A careful reading of the context will nullify this translation. Chapter 14 of Isaiah is a passage which speaks of God having compassion on Israel and restoring them from the captivity in Babylon. When God restores them they will “take up this taunt against the King of Babylon…” (Isaiah 14:4). Isaiah 14:5-21 is the taunt that Israel will take up and declare in their restoration. All of these verses refer to the King of Babylon. They are sarcastic words of mockery at the self-inflated ego of the king.

Verse 12 reads: “How you have fallen from heaven, O star of the morning, son of the dawn! You have been cut down to the earth, You who have weakened the nations!” If you continue to read you will read of the arrogance of the king, who felt he was the most powerful entity in the universe, and why not? He ruled the world.

Many readers of this passage have said that the language of the passage cannot be referring to a human entity. Two responses mitigate against this:
1. It is identified as a taunt directed specifically to the king. In a taunt, you would use extreme language to make the taunt more effective. “You think you are so great….maggots will eat your flesh.” The contrast is heightened by the extreme language.
2. Verse 16 further identifies the subject of this taunt as a “man.” Satan is not a man.

Somewhere in history a tradition began based on a mis-interpretation of this passage. It probably started in a riveting sermon – a good sermon delivered with good intentions, but rooted in a misunderstanding. It gained a popularity of its own, and began to be repeated. People began to accept it as true, and to further repeat it. Unfortunately it made its way into the King James Bible and the rest is history. The influence of this translation with its capitalized “Lucifer” became the standardized interpretation of this passage. Presently, in some circles, it is accepted without question or inquiry as to its Biblical validity – and as such has become a popular lie, believed by many to be true.

This reveals a disturbing trend. The motivation and goal of many pastors in crafting a sermon has changed from rightly dividing the word and teaching the meaning of a particular passage. There are many different types of preaching these days, much of it designed to capture an audience. Now there is nothing wrong with capturing an audience, but the preachers starting point must be with the unchanging and eternal word of God. It is our job to expose, explain, exhort, encourage the body with the word of God. That is the starting place, we call this exegesis. Exposition is added to exegesis and it is at this later stage of sermon development that capturing the audience comes into play; after determining the meaning of the text.

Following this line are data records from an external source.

Each row is a point on a landscape with many valleys, with its height.
A ball rolls from a point to whichever of its 2 nearest points has the largest drop for the distance, and stops where none of them is lower. Distance is the straight distance between rows; heights are no part of it.
K585 (h 2.54): [122 190 147  83 129  92 151 113 118 147 171  98 146 111 146 147 127 118
 186 122 127 136 129 193 131 154 196 131]
K92 (h 1.82): [141  94 168 160 155 119 136  94 137 150 131 173 158 177  97  63 141 150
 140 116 135 142 121  95 137  74 161 154]
K88 (h 3.52): [128 173  99 140 122 141 123 130  60 110 111 127 121 139 180 160 133 111
 145  79 108  86 138 200 110 151 138 142]
K570 (h 2.73): [101 130 120 131 125 111 122 179 114 161 101 112 121 117 105 131 113  88
 123 135 126  92 135 104 100 145 136 116]
K926 (h 3.10): [154 114 120 133 136  90 173 146  95 108 107 100 123 116 162 159 154  97
 166 132 144 105 182 143 115 154  80 122]
K26 (h 6.82): [105 107  83 175 146 120 140 126 154 119 131 114 126 147 128 139 158 160
 141 141  95 160  65 108 174 132 150 223]
K398 (h 2.46): [132 159 191  84  91 109 109 109 112 136 137 159 123  93 165 177 157 140
 167 134 104  37 123 164 126 108 111 136]
K574 (h 1.00): [139 123 194 179 127 153 110 104 141 170 131 141  95 169 126  93 166 128
 151 110 124  85 145 137 103 117 184 153]
K228 (h 3.71): [162 138 150 145  99 101 132  92 103 130 143  98 188 143 142 168 125  92
 133 124 122 152 128 138 123 171 133 132]
K347 (h 4.63): [149  99 114 130 166 132 113 137 101  94  83 160 119 126 158  93 130  89
 127 125 131 143 187 102 102  87  99  76]
K693 (h 2.06): [119 112 161 143 156 168 114 113 153 121  93 157 142 152 163 131 151 143
 123 150 115 167 106 146 142 133 136 150]
K508 (h 1.78): [121 158 140 115 116 139 164  96  95 151 159 140 165 150  94 131 130 159
 128 109  96 170  80 130 151 104 198 208]
K688 (h 6.09): [142 171  72  99 106 103 135 115 115  94 153 149 130  83 162 177  93 173
 144 133 131 135 143 173 165 153  90 103]
K132 (h 6.63): [103 156 107  81 138 130 145 139 137 140 163 106 116 133 121 138 108 128
 164 109 124 124 101 133 158  93 133 154]
K15 (h 1.67): [132 145 228  93 124 133 121 109 129 141 146 137  73 126 166 133 161 130
 190 122 130  68 133 155 135 145 157 121]
K952 (h 1.30): [124  99 193 191 125 158 109 113 128 153 119 105  87 162 119 105 188 102
 111  86 128  91 143 128  64 134 184 137]
K990 (h 2.31): [157 125 161 144 119 110  94 145 154 133 100 153 164 130  76 128 119 141
 112 147 142 122 149  86 143 121  91 136]
K753 (h 2.68): [140 144 119  98 106 100 112 109 124 100 136 100 195 144 143 189 135 132
 156 125 124 133 113 152 162 108 111 161]
K642 (h 1.01): [110 126  86  99 178 142 149 108 125 148 150 173 127 161 120  88 119 131
 128 127 128 161 117 149 130  45 161 149]
K960 (h 2.14): [101 125 153 149 132 142 113 131 122 147  89 154 130 120 111 131 150 126
  95 158 107 114  98 118  90 150 173 147]
K232 (h 5.07): [114  87 132 140 120 118 120 147 178 158 128 100 160 123  57  95 137 133
  70 125 165 170 138 101  91  98 116  92]
K49 (h 4.51): [185 123 167 141 115 127 109 141 166  88  99 115 130 103 158 174 153 143
 146 158 153 113 162 125 161 154  43 136]
K592 (h 5.05): [145 150  55 131 137 167 131 134  83 106 109 165  92 105 135 108  84 146
  86 132 106 173 146 133  87 125 148 101]
K375 (h 1.87): [ 97 114 144 159 105 140 119 125 102 124 121  79 100 126  94 104 158  89
  76 100 136 124 126 102  59 153 150 100]
K817 (h 2.25): [ 89  78 116 165 141 123  91 132 167 142  80  97 154 138 109 128 152 112
  94 144 141 125 105 107 126 125 104 120]
K333 (h 1.50): [145 121 163  79 117 131 127 102 139  83 149 134 101  73 154 167 134 155
 141 150 131 121 136 125 153 152  77  88]
K909 (h 1.20): [108  99  98  94 180 176 153 152 157 175 138 154 123 136 104  61 131 132
 111 127 128 172 127 117 131  30 132 130]
K210 (h 4.80): [115 117 147 157  90 122 107 119 139 116 126 103 127 133  70 144 146 136
  97 126 109 128 100  60 139 151 114 167]
K621 (h 3.35): [ 98 102 145 182 151 125 101 160 154 152  84 126 108 121 123 113 126 122
 106 120 151  95 137 109 149 206 105 103]
K943 (h 3.17): [118 120 122 110 135 119 109 149 163 102  96  99  93 116 188 147 132 140
 177 155 135 116 115 131 198 170  93 166]
K55 (h 2.92): [124 103 115 144 162 121 111 177 186 110  96 117 103 130 184 136 154 129
 165 173 135 139 123 138 165 156 110 152]
K216 (h 2.76): [130 151 151 108  85 116 146 139 107 128 156  51 150  89 169 171 172  77
 154  88 119  75 127 167 107 194 148 103]
K705 (h 2.55): [119 103 118  99 190 147  92  99 153 113 110 202  93 115 179 109 127 168
 135 159 127 149 134 127 156  88 121  99]
K5 (h 4.11): [147 138 102 163 175 118 126 140 128 113 113 156 126 181 146 139 146 143
 172 136 127 136 150 149 143  84 123 171]
K537 (h 1.60): [136  97 166 156 117 127 128  89 121 121 143 176 146 166  94 107 159 150
 101 135 122 144 119 110  97  61 134 141]
K182 (h 2.72): [147 125 177 134 139 175 113 115 134  67 135 117  70 118 166 147 159 134
 154  94 138 138 148 129 171 165  80 126]
K702 (h 3.74): [158 158 180 145 105 143 121 146 122 150 103 140 147 128 120 126  86 115
 102  93 153 103 173 143 139 178 103  85]
K596 (h 1.35): [106 112 122 130 171 176 142 155 175 155 131 149 140 151  97  64 100 139
 105 107 151 155 136 128 150  69 139 118]
K68 (h 5.11): [119 120 139 141 103 108 128 110 107  99 152 162  76  94 100 134 159 138
 104 146 116 139 101 108  69 140 127 114]
K965 (h 2.52): [154 179  86  67  82 125 121 139  79 105 111 148 141  87 179 138 101 131
 101 151 104 122 145 197  66 140 125  97]
K519 (h 2.98): [137 119 144 189  52 104  99 102 100 138 142 100 126 151  94 106 160 125
  85  84 133  77 122 149  49 128 173 138]
K587 (h 1.90): [147 143 143 120  97 147 108 106 119  75 151 139 105  88 142 167 123 144
 115 127 118 144 138 100 153 191  67  93]
K255 (h 1.70): [128 105 117 128 151 181 133 156 156 123 100 154 149 108 120 116 112 132
  79 147 118 200 136 118 100 115 127  85]
K862 (h 4.57): [158 145  74 166 117 104 135 128  90  91 123 167 142 134 120 141 112 133
  97 133 107 177 129 110 105 151 114 138]
K24 (h 6.39): [ 93 168  83  98  98 117 141 124 118 134 165  83 153 129 128 155  85 145
 135  92 129  94 119 149 192 153 103 124]
K796 (h 2.19): [111 124 147 140  69 133 121 123 103 143 124  48 128 115 115 132 139  69
 104  88 116  82 123 119  73 177 152 112]
K319 (h 5.47): [116 137 136 141 130 184 137 142 120 103 117 178  82 102 103 120 128 149
  86 147 102 174 110  96 110 127 141 127]
K298 (h 2.96): [140 158 169  94 137 109 121 138 136 177 114 124 160 127 146 155  90 112
 182 160 143  83 136 146 153 155 162 130]
K679 (h 6.68): [104 137  70 109 162 133 144 143 174 133 167  96  96 136 123 129 130 141
 157 128 128 154  84 130 176 105 122 170]
K408 (h 5.24): [135 114  97 124 175 115 178 102 158 176 186 144 135 138  91  78 118 137
 144 109 156 188  94 118 173 130 145 153]
K814 (h 4.46): [175 129 101 114 165 122 135 119  92  81 105 156 129 133 176 133 129 113
 148 138 130 167 176 127 122  78 113 110]
K628 (h 1.98): [139  91 101 128 176 188  98 128 144 110  75 177 163 114 148 113 118 149
  88 151 105 182 150 111 124  82 122  80]
K774 (h 5.91): [136 132  42  77 129 120 158 133 123 132 152 130 104  85 135 126  54 156
 109 133 144 114 152 136 146 142  69  70]
K226 (h 1.47): [118 119 131  77 107  79 137 133 117 129 134 149 117  68 125 162 129 126
 146 190 134  75 122 124 111 149 103 108]
K467 (h 2.00): [139 135 135 136 113  95 116 124 119 109 125 129 119 134 140 149 157 135
 177 135 129  69 142 133 139 104  99 150]
K268 (h 3.20): [126 113 113 166  88  90 115 113 111 149 129 106  98 143 112  89 141 113
 106 110 158  61 135 155  53 152 162 115]
K490 (h 2.85): [166 116 146 195 110 102 140 141 140 142 128  76 147 159 136 135 132 122
 145 113 172  89 167 164 126 168 109 123]
K763 (h 1.29): [104 125 156 106 105 131 112  89 108 120 139 109 125 156 117 142 151 115
 136 115 112  89  90 106 145  85 134 152]
K237 (h 3.12): [129 127  98 111 139 108 157 134  98 134 135 146 122 123 108  99 102  98
 117 135 143 154 133 107 104 138 117  87]
K982 (h 3.64): [142 152 190 119 123 167 121 153 110 103  94 114 152 118 159 175 148  74
 118 113  96 141 140 135  98 142 121 131]
K690 (h 4.76): [138 100 133 138 164 123 127 165 140 120  82 128 149 128 118  87 138  85
 129 140 141 154 201  91 101  92 103  80]
K471 (h 4.24): [121 135 100 138 125 127 141 126 108 158 106 176 171 146 100  98  68 148
  69 131 121 168 126 106 132 140 130 124]
K577 (h 3.91): [133 145 158 145 106 148 127 129  97 153  97 119 157 149 130 107  84  87
  94  86 137 117 144 154 117 173 143 102]
K17 (h 4.89): [140 100 155 158 156 126 127 175 187 139 115 137 150 139 103  84 157 119
 131 144 147 176 166  99 110 100 143 100]
K681 (h 1.58): [114 107 154 189 124 147 116 109  79 144  97 125 101 157 110  88 178  97
  82  96 125 111 139 112  62 129 162 131]
K791 (h 4.73): [174 167 145 136  98 128 115 173 147  78 133 101 124 107 143 193 150 143
 157 131 109 121 161 127 141 154  81 146]
K314 (h 3.75): [109 126  88 135 136 110 140 125  74 144 103 126 124 144 143 103 115  75
 106 141 122 122 116 157  75 170 159 116]
K551 (h 3.31): [183 166 175 106 100 147 120 128 100 107 121 131 151 118 153 154 135  99
 113 108 116 140 156 186  97 135 109 100]
K698 (h 1.81): [104 111 161 136 166 141 113 122 107 160  76 180 141 116 144 110 134 106
 102 134 124 118 118 145  96 172 154 103]
K23 (h 6.74): [113 108  76 149 168 144 133 138 184 114 132 102 123 172 142 115 140 142
 143 131 129 169  94 127 179 103 124 196]
K707 (h 1.31): [123 126 217 129 137 137  98 123 148 172 133 142  77 136 146 111 154 112
 161 128 125  63 147 142 103 123 180 130]
K358 (h 2.15): [113 126 165 103 155 165 105 135 121  99  93 130  85 140 169 132 154 104
 150 130 117 111 160 113 140  88  99 119]
K54 (h 3.83): [ 99 109  82 120 169 100 134 142 131 141 126 156 104 136 135 116 164 114
 147 176 122 131 120 150  74  81 156 136]
K841 (h 0.65): [133  91 134 179  94 130 124  69 109 182 130 100 177 149  80  99 107 130
  93 105 132 103  97  99 107 131 207 164]
K913 (h 1.33): [101 106 103 120 144 132 149 125 172 181 179 123 109 129  77  99 127 141
 127 135 129 117  56  94 151 114 167 185]
K755 (h 2.95): [129 173 128  84 101 151 128 133  80  93 115 140 144 107 178 161 130 108
 116 130  96 137 135 188  86 119 130 116]
K562 (h 5.04): [152 162 156 110 169 100 140 133 128  97 131 105 124 144 154 134 134 128
 199 128 154 179 154 132 183 153 130 158]
K768 (h 3.26): [106 127  66 123 134 105 167 128  91 125 155 102 104 135 121 110 113 106
 137 101 137 137 126 118 139 147 114 101]
K361 (h 4.95): [109 114 107 146 110 106 137 128 121  95 162 111 101 104  67 138 137 129
  94 134 118 143  99  81 116 144 101 128]
K341 (h 2.94): [111 111 127 124 138 104 130 165 113 139 101 128  94 114  91  82 112  94
 112 120 151 116 149  95  86 132 118  74]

Many pastors are adept at capturing the audience and it becomes an addiction. The capturing of the audience becomes the pursuit. This tail wagging the dog approach has taken us away from the classic call of the ministry: “preach the word; be ready in season and out of season; reprove, rebuke, exhort, with great patience and instruction.” It is being replaced with shallow, plagiarized, oft-repeated, cliched and alliterated witticisms masquerading as “preaching the word” or “teaching the whole counsel of God.”

There is a dying breed out there, the scholar pastor. It is rare to find a pastor who has taken the time to sharpen his skills, hone his intellect, discipline his study – so that he is truly a resource to the body. What we have now, are people who desire to be trend-setters, good speakers who attract large crowds, populist preachers with a pragmatic approach to church growth and management. As a result, we think Lucifer is Satan’s name…and believe other more egregious lies.

More to come…..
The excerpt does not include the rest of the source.